Friday, August 11, 2017

“The youth of today are the leaders of tomorrow” (Nelson Mandela)

  The youth in Burkina Faso currently makes up 73% of the population, and are consequently the largest in history. Similarly to Burkina Faso, youth often make up the majority of the population in countries that are stricken by armed conflict and civil unrest. This year, the United Nations National Youth Day has been dedicated to the efforts of young people in the prevention of conflict, creating sustainable peace and their inclusion in social justice.

Inspired by those on the UN website, we constructed our own word clouds. These were made after asking each volunteer to think of three words to represent what peace and security means to them.

   A risk factor for violence and conflict is youth exclusion from social, political and economic factors and spheres. To sustain peace, the inclusion of young people is paramount. Access to basic services, healthcare and good education makes sure that young people are given the opportunity to achieve their goals and reach their potential. Their inclusion in decision making is also of vital importance, as they play a very large role in resolving and deterring conflict and peace-building/keeping.

   Our Burkinabé volunteers contributed in many ways to justice and advancement of the people’s political rights. Many of Burkina’s youth joined groups that put pressure on the government including organising strikes and voicing disagreement with the regime. Unhappy with President Compaore’s 27 year long presidency, there were mass riots spread across the country. This very week, taxi drivers throughout the country are on strike protesting statements made by the current security minister regarding police brutality in the east of the country.
  There are currently over 2,000 youth led organisations in Burkina Faso. One such pressure group is the MPRSCA which in English means “Nothing shall remain the same.”
  The youth were the demographic at the forefront of this monumental uprising, they were the vital instruments for change in Burkina Faso.
Of the 28 activists recognised as national hero’s – 19 of them are under the age of 35

"Burkina Faso population by Age and Sex 2010 (source United Nations – Department of Economic and Social Affairs – Population Division. 2012 Revision)"
  Cheick Faycal Traore is the One Young World Ambassador for Burkina Faso. He has also been appointed recently as The Special Envoy for Youth Inclusion in the UN Post-2015 Development Agenda and Governance of Burkina Faso following the October 2014 uprising. His role is to manage and ensure that the whole youth community’s opinions are taken into consideration at every level of political negotiations and decision making. A national treaty for youth is being produced and an official framework has been created by the government for youth meetings.
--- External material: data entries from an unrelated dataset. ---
Rows are points. Any point is a mix of the corners, with weights that add up to 1. It lies inside the corners' shape when no weight is negative. Say inside or outside, and name the corners with a negative weight.

Corners:
(1): [73 32 10]
(2): [-80 -45  14]
(3): [ -2  23 -38]
(4): [ 69  24 -49]
Points:
[ -9   6 -24] => inside
[50 27 -4] => inside
[-51 -13   0] => outside (4)
[-53 -31   9] => inside
[ 74  42 -24] => outside (2)

Corners:
(1): [ 29  -5 -43 -44  62 -19  15 -40 -62]
(2): [  67    9  -97    1  -45  -47    3 -111  -40]
(3): [106  60 -52 -51 -29  -1 -39 -68  -8]
(4): [-11  -3 -10  81  26  63  18  50   0]
(5): [-73  11  65  37  16 114  -1 -22 -29]
(6): [-33 -62 -13  29  12  22 -73  -2   4]
(7): [  3 -31  88  61  42  19  -8  12  20]
(8): [ 13  63 -61 -26 -45 -52 -30 -60 -29]
(9): [-28 -36  30  15  22  41  37   1  50]
(10): [-17 -32  89   3 -34  91   6  49 -25]
Points:
[  9  -5  -7  26 -13   6 -25 -10   2] => outside (1, 5)
[ 14   4 -30  -8 -14   8  -7 -36 -29] => outside (7)
[ 16  -8 -25  17   5   5   9 -10   3] => outside (5)
[-3 -7 -5 39 20 40 10 14 -6] => inside
[-11 -23 121  19  21 105  36  56  -4] => outside (2, 6, 8)
[  7  12 -23   8   1   0  -9 -46 -15] => outside (10)
[ -2 -16  43  30  12  33  -4  -6  -5] => inside
[-31 -24  29  35  19  39  10   5   6] => outside (3)

Corners:
(1): [-62  54  54 -52  -9  37  19  28 -16 -42  -3 -45 -62  47  14   8 -33  27
  28  10]
(2): [ -8 -39 -21  14 -32   0  77 -66  42  -2 -54  25 -17  46  79  13   8 -17
   2  11]
(3): [ 22 -57  -2  14  -2 -26  53 -65  26 -43   2   8  30  38 -15 -48 -31  -1
  12  65]
(4): [   3  -29   -3  -79  -22  -62   51 -121   20   -9  -39  -56    0   -2
    3   -1  -36  -21   31   17]
(5): [ -76  -11   36  -56    7   12   39   47  -75  -51   -1    9 -111   21
  -52   33   -7   59   35    4]
(6): [ -55 -106  -50   77  -44   -7   15  -94   30  -40   10   -1   34    0
   11  -54  -53   56  -45   10]
(7): [-22 -37  -9  16  25 -28  -2  14  58 -15 -37 -20   8   2  14 -55 -11   1
 -50  45]
(8): [ -5 -74  18  64  -7   4  16 -26  55 -22 -35   6 -12 -11   4 -39 -40   2
  -3 -14]
(9): [ -17   20   -1  -36   21   31   15  107 -107  -33    5  -19  -51   -9
   15   29   -3    1   29   26]
(10): [-45  35  27 -61  18  29  83  -7 -83 -44 -29  20 -30 -26 -12 -30 -76  36
 -22 -28]
(11): [ 28   5 -40  22 -11   2 -49 -59  56  47 -70 -19  28  32   0 -49 -24   9
  32  31]
(12): [  3  62  30 -15  10   4  16  46 -32  -1  18   8 -12   5   7  17 -55  86
  11  10]
(13): [-51  -2  34 -37 -29  -2  63  71 -64 -52 -65 -22 -18  29 -21  22 -38  52
  42  28]
(14): [ -14   43   62   -1  -22   11   25   54 -111  -76  -34  -17  -95  -23
    3    1   40   89   11    2]
(15): [ 46 -19  39   2 -29  26 -23 -35   2  37 -13   0  35   4 -15 -48  20  24
 -12  45]
(16): [ 14 -44   5 -22   7 -17 -53 -71  31  12 -68  45  63  42  73 -12   3 -43
   1 -30]
(17): [  8  49  55  85 -61 -22 -35  46 -33  58 -49  38 -10 -49 -23 -24 -25   5
 -25  95]
(18): [ 45 -12  19  58  29  19 -43 -22 -14  29 -38   9  32  73 -25  18  -2 -21
 -30   5]
(19): [-64  54  46 -12  34  36  84  54 -83 -46  13  -5 -47 -22 -56  25  23   8
  53 -40]
(20): [ 37  -3 -33 -18 -22  15 -13 -82  67 -27 -45  32  60  13  -3   5 -17 -47
 -11  35]
(21): [ 49  71 -19  40 -59 -32 -52  52 -13  38 -11  42  18  30 -11 -80 -31  -8
 -49  26]
Points:
[-16   3  14  18 -24  14   4  27 -33 -18 -34   1 -23  23 -18 -20 -19  31
 -16  47] => outside (4, 8, 12, 16, 19)
[  6  18  24 -23  27  17  11 -14  -9   2 -20  -5  10  -3 -11  -1  -6 -20
  25   3] => outside (2, 5, 6, 13, 14, 21)
[ 17   3  14 -14 -17   0   6 -15 -17  -4 -37   4  -5  21  -4 -14 -15  -7
   8  28] => outside (6, 7, 12, 19)
[ -1  20  25  -4  -4  11   5  22 -23  -7 -27  10 -13  15  -4  -5 -14  13
   6  22] => outside (4, 6)
[  8  12  17   7 -20  13   9   3 -16  -1 -34  20 -12  23  14  -2 -10  11
   2  23] => outside (4, 6, 7, 19)

Corners:
(1): [ 13  -3   8  12  12  13 -77  10  28  17  -4 -18 -21  -7  33 -37  -7  15
 -24  -5]
(2): [-20  23 -30  -9  11  13 -18 -16  -7 -33  11  65  -4  22  -4  -3 -30 -23
 -19 -26]
(3): [-28 -25  20  30  21  22 -47  40   7  -4   3   0  -4  26  18 -28 -53 -43
 -17  -1]
(4): [-12  -3 -38   8  -6   4   7  -7  56  30   9 -19 -21   1 -12 -16  21   1
  36 -19]
(5): [-31   2  19  24  14 -11   2 -15   9 -35 -26  86  -1 -55 -52  16 -14   8
 -26 -13]
(6): [-17   8  10  26  14   0  -2  -9  -2   0  -3 -32  19  16   3  17   6  -7
   6  23]
(7): [ 20  26   9  18  27  24   9   8 -14  -1  23 -17  -3  36 -26  54  -8  -5
  95  10]
(8): [  6   3  31  -6   9  13   4  -7   3   9 -21 -28  -5  12  26 -16 -18  -3
  -1 -27]
(9): [ 67 -48  -1  38  47 -72   7 -18 -12  28 -26 -21   6  15  30 -21   4 -29
  15 -31]
(10): [  0  34   0 -55 -16 -16 -39 -17  22  28  29   8  -2  -9   1 121 -23   3
  15  -1]
(11): [ 14  11  17   5   1  -4   8   1  32 -10 -18  95  41  20 -35  -4   0   9
 -23 -25]
(12): [-21  -4  -1  -8 -27 -67  11  16   4  -2 -30   1  14 -12  -4 -17 -15  31
  -9  -7]
(13): [ -9  18  18  22  33  -1  -7   4  -3  14 -12 -12 -19   3  10 -25 -14  -5
  -9  60]
(14): [ -3 -38 -13  28  21  37  23  15  -7  30  69 -34 -11  -7   8   1 -16   5
  66 -28]
(15): [  7  27  17  12  13  30 -30  11  12  12   6 -25  -3 -16 -21 -40 -50   6
 -26  -6]
(16): [ -6   7 -23   2  11  25  21  30  -5   9   8 -15  33 -32   3  -8   5   2
  90 -20]
(17): [ 24  31   2  14  15  16  -1  27  53 -18   8 -28 -18  17  11 -28  -3   3
 -18  14]
(18): [ -11    2   33 -117  -14  -25  -40    4    1  -42  -16  -38   21   -3
   15  -18    9   21   -7  -10]
(19): [ 25  24   5  12 -29  30 -10  17  27  10 -15 -21 -22  19 -18 -18  19  -2
 -23  61]
(20): [-14  37   1  39   2 -81  28  -5  12  16  52 114  -2 -46  -1   6 -19 -62
 -21 -20]
(21): [  9  17 -17  -3  18  14 -19  16 -10  30  -7 -11  -2  35 -23  51  17  -3
  19   8]
Points:
[  2   3  -4  19   6   3  -2   9  22  13   3  18   1 -12  -4 -20 -15  -1
   1 -14] => outside (6, 7, 18, 21)
[ -4   5   1   3  13   0  -7   3   6   8   8   1   0   1  -1   6 -14  -2
  14  -8] => outside (19)
[ -4  -4  21   9  14 -19 -12   0   6 -18 -20  25   0   0   1 -19  -7  -5
 -38   2] => outside (4, 7, 10, 15, 16)
[  5  -1  -5  22  12  12  -8  11  17   7  -6   5  -4   7  -5 -24  -9   2
   5 -10] => outside (6, 10, 18, 20)
[  5  10  14  20   8   0 -12   3  12   4   6  11  -6   1   0  -6 -25  -7
 -16   1] => outside (4, 16, 18, 21)
[  6  -6   5  16  15 -21 -14   9   1  11   3 -17  -3  -1  11   8  -3  -9
  12  10] => outside (2, 4, 8, 11, 15)
[  2   2 -18 -15  -5 -15  -5  -5   1  15  11 -16  -1   7   7  19   8  -4
  33 -14] => outside (3, 5, 11, 13, 15, 17)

"A photo taken by one of the Burkinabé volunteers at a protest in 2014"

“I am so proud to be included in this process and that I can represent the future of Burkinabé youth. The time of inactivity has gone!” - Cheick Faycal Traore
Between us, we have some 19 members of youth living in our host families. This week, in honour of National Youth Day 2017, we have been holding English language sessions with our host siblings. Quality education is vital for youth advancement:
“Knowledge is power” - Sir Francis Bacon
   We initially opted to teach the children numbers through the use of fun card games that we brought from the UK, initiating sustainable learning as we intend to leave the card packs with our host families when we return home. The UK volunteers also used a tune remembered from GCSE French to sing the numbers along to.

Learning English numbers through card games with Shane’s family
  Youth has such a huge impact on peace and security, but also on every aspect of modern society. We hope to encourage learning and contribute positively towards its sustainable impact in Réo. It is amazing to come home in the evenings to be greeted by “Good Evenings” followed by recitals of English numbers and colours. It is better yet, for the UK volunteers to be able to respond in their newly acquired French.